Known rows, with every step that occurs
f, u, p, t, k: [ 1.52 -1.83  2.45 -0.72 -0.85  0.00  0.82  2.54 -2.12  2.37  1.49  0.06
 -0.23  2.34  0.12  0.76 -0.89 -0.18  0.55 -2.13  0.67  4.47  0.87  0.47
  2.05]
q, p, t, k: [ 0.02 -1.75  1.10  0.35 -0.83 -1.10 -1.49  2.58  0.04  1.47 -0.59  3.54
 -2.31  2.24 -0.11  0.22  0.82  0.58 -2.17 -1.36  0.03  0.77  0.59  0.45
  2.42]
t, k, f, u, p, q, w: [ 0.57 -3.00  1.14 -0.88 -2.05  0.08  1.45  1.69  0.30 -0.41  0.48 -1.30
  0.09  2.17  0.21 -0.26 -0.73  0.54 -0.48 -2.54 -1.14  5.98  1.64 -0.35
  1.49]
t, w, u: [-1.21 -1.27  0.58 -0.92 -1.09 -3.56 -0.15  1.95  0.34 -2.56  1.49 -2.49
 -1.07  0.20 -0.56  0.15 -2.50  0.45  2.49 -0.06 -0.15 -1.43 -0.18 -0.26
 -1.07]
t, k, f, u, p, q: [ 0.95 -3.31  1.41 -1.15 -0.90  0.29  2.69  1.42  0.21  1.62  0.20 -1.28
  0.62  2.35  0.06  0.18 -3.42  0.14  0.31 -1.88  0.25  5.47  1.54 -0.45
  1.87]
u, p: [-0.18 -0.72  0.45 -0.01 -0.32 -0.02  0.43  0.81 -0.25  0.06  0.78  0.12
  0.53 -0.16 -0.22 -0.02  1.12 -0.16  0.90  0.33  0.53  2.44 -0.99  0.11
  1.49]
w, t, k: [-1.18 -2.85  1.74  0.01 -0.36 -0.07  0.05  1.86 -1.15 -1.71 -0.20 -0.03
 -1.04  1.98  0.68 -0.55  0.87 -0.24 -0.33 -0.06 -0.21  2.91 -0.91  1.18
  0.85]
u, p, t, w, q, k, f: [-0.88 -1.27  0.55 -1.82 -5.04 -1.18 -1.25  1.90  0.78 -1.27 -0.22  2.30
 -2.40  2.20  1.66 -0.45 -4.58  1.43  0.48 -0.45 -1.59  2.59  0.07 -0.99
  0.65]
f, u, p, q, w: [-0.08 -0.99  0.61 -0.38 -1.90 -0.68  0.94  0.96  0.70  0.69  0.59 -2.09
  0.70 -0.18  0.21  0.39  2.02 -0.09  1.06 -2.25 -0.76  5.74  1.45  0.06
  0.56]
p, u: [ 0.88  0.22  0.17  0.08 -0.20  0.68  0.25 -0.19 -0.40 -0.04  0.50 -1.94
  0.98  1.30 -0.54  0.54  2.01 -0.20 -0.16 -1.04  0.04 -1.06  0.43  0.68
 -1.60]
q, p: [-0.56 -1.98 -0.33  0.39  0.67 -1.78 -0.71  0.73  1.65  0.89 -0.95  2.12
 -1.65 -0.14 -1.33  0.36  0.21  0.22 -0.47  0.01  0.33 -0.08 -0.29  0.36
  1.58]
u, f: [ 1.92 -1.47 -0.87  0.39 -0.08 -0.37  0.48 -0.15 -0.13  0.01  0.66 -0.96
 -0.73 -0.88 -0.02 -0.96 -3.10  0.29  0.62  1.68  0.48 -0.38  0.11  0.08
  0.37]
f, u, p, q, w, t, k: [-1.18 -4.04  2.13 -0.32 -2.39 -0.32  0.96  2.77 -0.42 -0.99  0.51 -2.10
 -0.41  1.79  0.94  0.04  2.55 -0.31  1.01 -2.47 -1.38  8.65  0.41  1.30
  1.36]
p, t, w, u, f: [ 1.22 -0.87  0.45 -0.68 -2.97 -3.88 -0.24  2.66 -0.78 -1.71  2.50 -3.08
 -1.21  0.56  0.54 -0.33 -5.79  1.00  2.41  0.82  0.10 -1.60  1.28 -0.21
 -1.39]
w, t, k, f: [-0.70 -3.52  1.55 -0.32 -0.93  0.42  0.78  1.49 -0.81 -2.68 -0.35 -0.44
 -0.41  2.83  0.61 -0.66 -2.79  0.07 -0.66  0.26 -0.77  1.89 -0.18  0.55
  0.10]
t, w, u, p, q, k: [-1.57 -2.47 -0.10 -0.74 -2.68 -2.28  1.02  3.32  1.55 -0.72  0.49  0.49
 -2.38  1.03  0.35  0.83  0.09  0.80  1.59 -1.11 -0.08  2.58 -0.30 -0.46
  1.22]
p, q, w, t, k, f, u: [-0.48 -3.64  1.79 -0.72 -2.79 -0.40  1.20  1.66  0.32 -1.92 -0.33 -2.51
  0.00  2.82  0.93 -0.22 -1.81  0.30 -0.24 -2.50 -2.07  5.11  2.18  0.55
 -0.79]
q, w, t, k, f, u, p: [-0.57 -5.32  2.27 -0.77 -1.96 -0.79  1.11  2.20 -0.87 -3.11  1.33 -2.05
 -0.03  2.50 -0.22 -0.03 -2.10 -0.07  1.26 -1.35 -1.32  5.48 -0.10  0.87
  1.16]
k, f, u, p, q, w, t: [-0.75 -2.48  1.32 -0.45 -3.27 -1.20  2.01  1.29  0.69 -1.76  0.18 -3.93
  1.43  0.83  0.58  0.12 -2.11  0.10  2.06 -1.49 -1.78  7.00  1.58  0.34
 -0.80]
w, q, k, f, u: [ 0.40 -2.81  0.10 -1.82 -1.64  0.11  1.61 -0.84  1.45  0.26 -0.95  1.02
 -2.25  0.72  0.25  0.98 -4.98  1.05  0.19 -1.23 -0.67  1.63  0.83 -0.56
 -0.01]
t, w, q, p: [-2.27 -2.00 -0.11 -0.95 -1.65 -3.57 -2.32  0.96  2.58 -1.55 -0.86  0.74
 -3.28  0.28 -0.30 -0.93 -1.81  0.78  1.32  0.07 -1.01  1.00 -0.86 -0.19
  1.10]
q, k, f, u, p: [ 1.40 -3.66  0.04 -1.15 -0.62 -0.12  2.13  0.63  0.66  0.88  0.24  1.40
 -0.86  0.52 -0.78  1.26 -4.16  0.38  0.52 -0.85  0.39  2.13  0.37 -0.59
  1.58]

Rows
[-1.91 -3.53  1.44  0.02 -3.34  0.05  0.36  2.88 -0.13 -3.04 -0.18 -1.29
  0.10  3.15  1.27 -1.16  1.02  0.45 -0.72 -0.95 -2.17  6.98  0.06  0.46
  0.90] | u, p, q, w, t, k, f
[-1.72 -1.56 -0.42 -1.66 -2.57 -1.13 -1.83  0.75  1.63 -1.84 -0.86  2.60
 -3.98  0.58  1.05 -0.40 -1.01  0.99  0.25 -0.52 -1.40  0.55 -0.96 -0.19
  0.61] | t, w, q, k
[-0.29 -0.64  1.75  0.29 -1.95 -2.00  1.42  2.79 -1.06  0.12  2.08 -1.58
  0.90  0.98  0.07  1.27 -0.28  0.52  2.25 -0.38  0.86  2.19  0.27  0.14
 -0.20] | w, u, p, t
[ 0.77 -2.03 -0.14 -0.80 -1.02  0.27  1.98  1.17  1.26  3.21 -0.59  1.45
 -1.02  0.24  0.30  1.40  0.45  0.08  0.33 -2.32  0.50  5.14  0.72  0.01
  1.88] | f, u, p, q, k
[-1.33 -2.10  0.73  0.43 -1.62 -2.03  0.69  2.25 -0.02 -2.96  1.99 -1.86
 -0.15  0.12 -0.90  0.63  2.64  0.61  2.26 -0.29 -0.37  2.29 -0.98  0.23
  0.34] | q, w, u, p
[ 2.21 -3.07 -1.04  0.71  0.22 -1.05  0.04  0.24  1.02  0.61  0.33 -0.35
 -1.11  0.04 -1.65 -0.10 -0.95  0.37 -0.49  0.30  0.93 -1.62  0.16  1.00
  0.44] | q, p, u, f
[-1.17 -0.99  0.54  0.35 -1.37 -1.89  0.41  1.38  0.05 -2.99  1.25 -1.70
 -0.81 -0.31 -0.35  0.57  2.25  0.84  1.21 -0.88 -0.71 -0.21 -0.02  0.30
 -1.14] | q, w, u
[ 1.67 -3.20  1.65 -0.86 -0.67 -1.78  0.38  1.91  0.25  2.08 -0.28  1.66
 -1.36  2.77 -0.97  0.87 -4.92  0.61 -1.24 -2.13  0.10  1.04  2.19 -0.06
  1.39] | q, p, t, k, f, u
[-1.99 -0.18  0.37 -1.48 -2.20 -1.48 -1.57  0.37  0.91 -2.30 -0.03 -0.77
 -1.67  0.26  0.88 -1.28 -2.28  0.50  1.42 -0.02 -1.38  1.05 -0.45 -0.30
 -0.51] | t, w, q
______________________________
Task instructions: Out of the listing above, reproduce exactly the lines from the one with "2.06 -1.49 -1.78" up to and including the one with "[ 0.77 -2.03".

Task result:
  1.43  0.83  0.58  0.12 -2.11  0.10  2.06 -1.49 -1.78  7.00  1.58  0.34
 -0.80]
w, q, k, f, u: [ 0.40 -2.81  0.10 -1.82 -1.64  0.11  1.61 -0.84  1.45  0.26 -0.95  1.02
 -2.25  0.72  0.25  0.98 -4.98  1.05  0.19 -1.23 -0.67  1.63  0.83 -0.56
 -0.01]
t, w, q, p: [-2.27 -2.00 -0.11 -0.95 -1.65 -3.57 -2.32  0.96  2.58 -1.55 -0.86  0.74
 -3.28  0.28 -0.30 -0.93 -1.81  0.78  1.32  0.07 -1.01  1.00 -0.86 -0.19
  1.10]
q, k, f, u, p: [ 1.40 -3.66  0.04 -1.15 -0.62 -0.12  2.13  0.63  0.66  0.88  0.24  1.40
 -0.86  0.52 -0.78  1.26 -4.16  0.38  0.52 -0.85  0.39  2.13  0.37 -0.59
  1.58]

Rows
[-1.91 -3.53  1.44  0.02 -3.34  0.05  0.36  2.88 -0.13 -3.04 -0.18 -1.29
  0.10  3.15  1.27 -1.16  1.02  0.45 -0.72 -0.95 -2.17  6.98  0.06  0.46
  0.90] | u, p, q, w, t, k, f
[-1.72 -1.56 -0.42 -1.66 -2.57 -1.13 -1.83  0.75  1.63 -1.84 -0.86  2.60
 -3.98  0.58  1.05 -0.40 -1.01  0.99  0.25 -0.52 -1.40  0.55 -0.96 -0.19
  0.61] | t, w, q, k
[-0.29 -0.64  1.75  0.29 -1.95 -2.00  1.42  2.79 -1.06  0.12  2.08 -1.58
  0.90  0.98  0.07  1.27 -0.28  0.52  2.25 -0.38  0.86  2.19  0.27  0.14
 -0.20] | w, u, p, t
[ 0.77 -2.03 -0.14 -0.80 -1.02  0.27  1.98  1.17  1.26  3.21 -0.59  1.45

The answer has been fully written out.